✨ Introducing Med-Gemini, our new family of AI research models specialized for medicine! ✨ Med-Gemini models are tuned from Gemini, building on its advanced reasoning, multimodal, and long-context capabilities to unlock new possibilities for medicine. Our research includes: - State-of-the-art performance across multiple benchmarks, outperforming other models. This includes an impressive 91.1% accuracy on the MedQA benchmark. - Ability to generate reports for 2D images as well as, for the first time, generate reports for complex 3D datasets like 3D brain CTs. - Enhanced ability to analyze medical images, videos, genomics, health records, and more. - Advanced reasoning and efficient use of web search for accurate medical answers. - Long-context abilities to summarize health records and analyze research papers. - The first large medical model to predict health outcomes from genomic data converted to polygenic risk scores. Further research is needed, but we’re excited by the potential of this research to support healthcare organizations, clinicians, and patient workflows. Learn more in our blog: https://goo.gle/4bkmyEa
Intersting share Google Health! Interested to know what data source this was trained on. As we embrace these AI-driven innovations, how do we ensure the ethical use and integration of such powerful tools in healthcare? Balancing technological advancement with patient safety and data privacy should be crucial.
Google Health - Is this available to the public? Could someone use this to make a "Personalized Super Symptom Checker" based on their personal EHR and the AI help of Google Bard/Gemini (which was trained in medical concerns) - and maybe to offer this as a chatbot (Patient Listener) sorting through the patient's story, which often the doctor does not have time to listen to? If interested, I made this comment based on the concepts in my book - "Future Healthcare Today: How Technology is Revolutionizing Holistic Wellness” - https://books2read.com/u/3nBMDo Greg Corrado Joëlle Barral
This will undoubtedly fuel better consideration of a multitude of AI applications in healthcare...tackling a key obstacle to adoption.
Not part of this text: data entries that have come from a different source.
Here are some points, each followed by its number:
Array([ 10,  43, -54,  24, -13,  -3,   8,  -5]) 0
Array([ 29, -41, -70,  28,   7,   2,   1,   5]) 1
Array([ 21, -15, -53,  31,  -9, -24,  26,  12]) 2
Array([ 32,  31,  -5, -49,  22,  18, -10, -41]) 3
Array([ 30,  20,   2,  -4, -17,  -6,  18, -31]) 4
Array([  1,  15, -45,  18,   3, -19,  54,   0]) 5
Array([  8, -28, -25,  47, -22, -24,  27,  16]) 6
Array([  5, -26, -46,  27,  11,  10,  35, -13]) 7
Array([-20,  30,  36,   4, -41, -27,  50,  13]) 8
Array([ -2,  -8,   3,  46, -11, -25,  24,  -1]) 9
Array([-42,  93,  38, -38,   2,  19, -83,  19]) 10
Array([ -3, -23, -36,  51,  29, -24, -10,  15]) 11
Array([-26,  62,  36, -18, -14, -19,  47,  -6]) 12
New points follow, each followed by the numbers of its three nearest points above, looking only along the 2 directions in which the numbered points spread most, nearest first.
Array([  13, -116,  -34,    5,   49,   30,   -3,   -2]) 1 11 7
Array([-22,  67,  19,  33, -26,  -5, -74,  18]) 3 4 10
Array([-35, -12,  44,  -3,  -3, -12,  66,   2]) 8 12 9
Array([ 34, -38,   4, -14,   1,  30, -11, -36]) 0 11 4
Array([-44,  77,  44, -39, -15,   1,  20,   7]) 12 8 4
Array([-40,  52,  69, -19, -36,   9,  -3,   5]) 12 8 4
Array([ -22,    7,   77,   25,  -26,   -6, -101,   29]) 3 10 4
Array([-41,  23,   9,  15,  12,  12,  14,  -3]) 4 0 9
Array([  44,  -65,  -12,  -77,   60,   46, -112,    1]) 3 0 1
Array([-42,  88,  21, -60,  42,  25, -60,   4]) 10 3 4
Array([-22, -50,  60, -17,  39,  47, -62, -17]) 3 0 4
Array([ 29,  -9,  38,  -4, -10, -21,  22, -30]) 4 9 5
Array([  4, -81, -54,  24,  44,  25,  -5,   1]) 1 11 7
Array([  51,   17,  -23, -127,   41,   26,  -24,  -16]) 3 10 0
Array([  53,  -20,  -11, -108,   19,   51,  -64,  -13]) 3 10 0
Array([ -2,  23,  27,  17, -59, -27,  38,  10]) 8 12 9
Array([-33,  62,  28,  -1, -25, -25,  21,  20]) 12 8 4
Array([ -1,  77,  54, -35, -53, -15,  26, -10]) 12 8 4
Array([-45, 104,  22, -49,  -2,   1, -19,  23]) 10 12 3
Array([ -20,  -31,   52,   42,  -14,   25, -100,   12]) 3 0 4
Array([ 47, -92, -45,  -4,  23,   8,   2,  -3]) 1 11 7
Array([-12, -89, -34,  45,  24,  15, -43,  36]) 1 11 7
Array([  6, -33,  25,  13,  59,  17, -76, -28]) 3 0 11
Array([ 47,  -2, -11, -10, -22,  -6,  14, -23]) 0 4 5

For more about challenges to healthcare's adoption, I wrote on this earlier today https://www.linkedin.com/pulse/great-healthcare-ai-paradox-stakes-too-high-scott-vudvc/?trackingId=yUXCw7PqSsuOAayvkczm8g%3D%3D
Pre-print manuscript of this work (for scientific readers). https://arxiv.org/pdf/2405.03162
In this blog post (https://research.google/blog/advancing-medical-ai-with-med-gemini), Google Health wrote that, "We then benchmark Med-Gemini models on 14 tasks spanning text, multimodal and long-context applications. In the popular MedQA US Medical Licensing Exam (USMLE)-style question benchmark, Med-Gemini achieves a state-of-the-art performance of 91.1% accuracy, surpassing our prior best of Med-PaLM 2 by 4.6% (shown below)." Is the MedQA US Medical Licensing Exam (USMLE)-style question benchmark reflective of step 1, step 2, or step 3 of the USMLE exam? Or all the steps of the USMLE exam? Thanks!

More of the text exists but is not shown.